Environmentalists to Answer Letterman-esque Question at S.F. Hearing: Can Man in Bear Suit Hand Petition to Secretary of Interior?

Categories: Environment
Frostpaw.jpg
Will bears of color be heard from as well?
In this city, you've got to watch yourself when you crack wise about ferocious wild predators gallivanting through the city; after Tatiana the Tiger hopped the fence at the San Francisco Zoo, all bets are off. So when the Center for Biological Diversity announced that a polar bear would be handing Secretary of the Interior Ken Salazar an environmental petition at a Mission Bay hearing tomorrow morning, one could be forgiven for imagining the worst (and laughing, inappropriately -- though a rampaging bear might indeed be the only thing that could limit San Francisco public commentators to the allotted three minutes).

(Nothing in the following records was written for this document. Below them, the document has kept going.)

(in the rows, 128 means zero)
R: a few groups of rows, each row roughly a mix of its group's hidden directions:
R (111 x 13):
[[143 126 147 168 153 188 118 137 109 107 139 153 149]
 [163 116 104 123 148 119 100  84  92 154 160 119 109]
 [ 95 130 155 136 138  55 121 134 132 159 130 139 135]
 [127 148 126 111 125  86  61 121 144 157 126 120 108]
 [114 104 135 109 129  95 168 175 104 165 119 136 108]
 [102  91 178 104 102 170 121 126 146 140 117 146 121]
 [ 92 139 140  81 114 113 131 135 153 165 164 160 132]
 [148 175  70 128 114 135 126 172 135 114 130 124 141]
 [ 99 123 156 158 165 101 136 153 119 147 178 143 132]
 [109 112 142 112 103 103 100 120 160 170 165 134 163]
 [ 78 137 182  94 109 116 116 119 146 137 105 111 126]
 [124 154 119  71 139  72 115 135 144 132 120 132 154]
 [140 135 147 128 172  92 152 119  94 142  77 120 139]
 [128 189 154 144 172 143 136 118 121 147 125 157 144]
 [122 133 142  95 115  77 101 126 145 172 138 123 165]
 [146 156 151 150 123 134 125 114  66 164  98 139 129]
 [113 167 111 152 118  81 147 136 146 144 120 151 173]
 [121  95 169 101 162 111 161 133 130 142 113 100  93]
 [124  95 169 109 140 157 139 116 111 118 125 117  67]
 [126 140 169  85  87 110  92 115 119 134 134 122  92]
 [132 145 114 104 115 111  75 124 115 170 144 106  88]
 [141  78 122 133 151 167 140 141 141 101 135  89  96]
 [191 128  80 137 122 111 141 123 137 101 110 105 130]
 [127 110 141 136 173 126 167 140 112 186 117 123 150]
 [140 145  81 133 150 116  76 111  91 140 153 127 135]
 [112 112 135 112  87 134  78 100 155 111 168 142 129]
 [154 128 106 188 163 121 119 126 124 109 127 160 161]
 [129 167 173 118 127 154 139 114 102 153 117 169 157]
 [138 121 125 156 121 119 124 137 185 150 156 167  92]
 [126 107 156 127 132  92 107 102 106 168 157 135  83]
 [121 126 118  60 139 154 131 136  89 104 135 111 150]
 [113 182 137 139 155 123 142 144 149 129 100 141 179]
 [130 148 139 103 103 144 106 111 111  78 122 139  75]
 [119 108  99 121 147  92  84  85  98 147 126 149 137]
 [137 128 102 176 122  84 122 125 144 169 140 144  95]
 [127  88 117 112 107 103 101 111 158 130 114  96  80]
 [136 147 118  95 144 143  87 111  92  98 117  99 163]
 [170 127  61 133 121 138 147 107 135 107 156 121 122]
 [149 105 128 122 142 139 136 185 128 153 155 170  98]
 [155 122  83 153 133  99 169 111 129  96 108 119 157]
 [157 116 120 136 138 106 147 153 124 145 184  82 145]
 [130 119 172 155 123 139 160 135  98 178 118 113  99]
 [119 133 101 133 181 135 163 119 122  85 103 159 136]
 [150 120 116 167 113 150 135 136 150 156 166 151  81]
 [128 158 122  64 125 101 110 149 130 167 138 133 145]
 [ 84 139 167 104 133 108 104 114 171 112 111 140 154]
 [132  82 147 112 138 157 120 116 134  89 134 102  80]
 [189 164 123 120 126 159 152 124 109 138 146 100 145]
 [165 156 104 130 129 146 150 131  79 121 150 133 173]
 [146 125 130  54 120 135 109 156 157 122 137 127 105]
 [123 123 120 155 138 146 166 101 153  79 129 147 170]
 [134 136  93 136 177 113 139 127 120 136 108 145 188]
 [ 94 164 126 140 137 133 135 145 159  97  77 153 146]
 [129 138  87 157 100 115 105 128 167  88 142 129 161]
 [ 96  99 124 142 136 106 103 110  91 124 143 171  90]
 [135  92 124 132 137 112 134 143  96 149 190 118 162]
 [131 143 140 160 120  69 141 133 135 164 106 112 165]
 [139 107  98 140 108  95 185 142 140 154 135 132  94]
 [ 95 124 122  99 122  57 137 134 131 159 112 122 120]
 [138 122 171 116 110 100 128 155 180 134  91 128 106]
 [163 144 104 160 139 152  81 119  83 138 141 114 123]
 [102 150 146  81  89 134 120 135 139 140 161 153  92]
 [ 96 130 182 106 134 156 129 125 143  92 106 131 164]
 [109 176 142 150 178  94 128 132 144 149 123 139 155]
 [152 135  96  96 143  97  92 128 140  83 110 106 150]
 [162 107 133 104  90  96 133 129 140 152 138  74 117]
 [141 154 101  83 152 112 117 129 122  73 101 129 119]
 [163 119 100 142 111 126 137 150 102 170 144 115  77]
 [102 146 125 136 154  86 104 101  98 146 117 173 146]
 [ 78 126 168  86 113  99 128 140 147 155 117 127 112]
 [110 126 175 103 103 128 137 135 122 185 148 130  97]
 [120 128 126 144 161  87 136 154 129 150 167 113 178]
 [130 101 119 136 115 101 204 148 145 131 117 137 118]
 [ 93 162 129 142  90 111 153 142 154 154 153 164 136]
 [141 107 119 159 145  96 165 152 166 119 122 173 138]
 [161 156 106 127 128 118 118 138 112  73  90 100 107]
 [119 140 174 111 120 128 122 104  94 166 122 172 154]
 [175 129 128 159 128 178 112 132 163 108 148 149 114]
 [ 85 137 180 124 121 169 100 126 108 154 142 126 115]
 [173 123  81 150 111 155 149 124 112 136 157 115  95]
 [184 112  94 146 142 126 152 163  88 129 120 126 124]
 [ 90 140 147  72 116 103 118 109 133 117 101  96 145]
 [124 172 105 146 136 118 142 112 111  79  96 167 132]
 [149 103 100 101  84  83 114 106  96 137 120 116 135]
 [153 115 107 106 123 167 152 155  77 140 149 114 104]
 [145 106 144 181 127 147 142 136 106 181 125 102 139]
 [108 104 137 165  98 118 109 105 159 150 160 140 168]
 [117 126 116 142 144  83 103 111 151 127 117 115  64]
 [ 97  76 141 138 136  88 111 135 130 144 165 127  98]
 [149 158 125 103 133 110  85  97  88 107  96 141 142]
 [154 166 118 129 112 137 157 134  76 117 132 149 171]
 [126 138 130  94 126 176  89 132  89 145 160 114 107]
 [141 134 172 120 122 192 155 148 154 135 138 114 134]
 [104  85  88 116 111 122  97 107 101 106 109 158 139]
 [104  71 102 118  98 143 106 121 127  94 113 141 101]
 [125 115 108 170  91 120 110 125 175  93 150 114 145]
 [162 166 148 120 105 170 170 151 131 122 123 113 152]
 [149 147 105 150 163  77 134 138 123 143 165  95 138]
 [112 132 134 204 140  97 126 111 134 143 118 150 142]
 [160 162  99 122 119  94 141 124  91 134 124 122 179]
 [116 123 104 128 152 174 163 158 129 167 156 151 138]
 [142 146 117 116 159  87 161 154 132 104  86  98 119]
 [112 165 151 136 162 110 105  91 121 155 110 165 107]
 [105 136 145  87  92 126 101 125 141 167 170 153 130]
 [164 154 138 138 176 135 126 112 129 166 167 102 119]
 [121 118 121 131 131  87 120 139 185 128 114  83  97]
 [117 182 141 155 172  99 140 136 117 143 135 150 156]
 [156 130  77 118  96 152 132 116  93  87 109 134 131]
 [147 148 176 117 117 191 157 140 139 139 134 124 136]
 [101 126 156  96 112 145 149 147 135 174 162 142  94]
 [121 104  98 114 111 121 196 137 148 136 155 142 105]]

one row of each group, then the others: which group is each in?
[147 148 126 116 142  65 121 127 127 108  83 101 145]
Q
[193 135  98 124 128 127  94 145 102 134 119 101 108]
G
[113 157 153 109 117 156 131 125 154 129  73 148 167]
A

[120 141 134 110 123 157 117 111  64 124 116  80 141]
G
[109 105  95 146 121  86 122 132  79 104 147 158 117]
A
[153  86  81 118 121 134 127 139 129 118 156  84 157]
A
[ 90  87 128 143 135 111 138 174 140 119 159 126 164]
A
[127 114 154 103 110 190 165 147 104 124 136 113 113]
G
[108 143 184 126 134 133  97 117 145 102  89 121 161]
G
[135 126 119 167 104  72 145 120 151 159 106 116 100]
G
[166 123 117 104  65 141 147 130 122 108 110 101 110]
A
[139 169  94 138 152 105 144 131 115  86  86 141 143]
Q
[103 135 158  79 130  96 115 128 140 109  87 110 156]
G
[156 119  70 152 128  80 144 132 132 151 141 137 107]
G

So, no, an actual member of the family Ursidae will not be handing Salazar a sheaf of papers. It'll be Brian Nowicki in the astoundingly high-quality bear suit pictured here. And now that he's got our attention, the California Climate Policy director of the Center for Biological Diversity would like to explain what this is all about.

Nowicki -- who will don the "Frostpaw" costume in addition to offering testimony in civilian garb at the San Francisco hearing  -- is pushing Salazar to drop a pair of rollbacks to the Endangered Species Act authored by the Bush administration:    In a nutshell, Nowicki is hoping Salazar will reinstate more environmentally comprehensive provisions regarding energy development on the outer continental shelf -- the shallow portions of the ocean between several and a dozen or more miles offshore -- and eliminate rules that forbid factoring in global warming and greehouse gas production as threats to an endangered species (such as, say, polar bears). The Bush policies also pared back the need to consult with environmental agencies -- such as the Department of Fish and Wildlife -- before moving ahead with controversial policies.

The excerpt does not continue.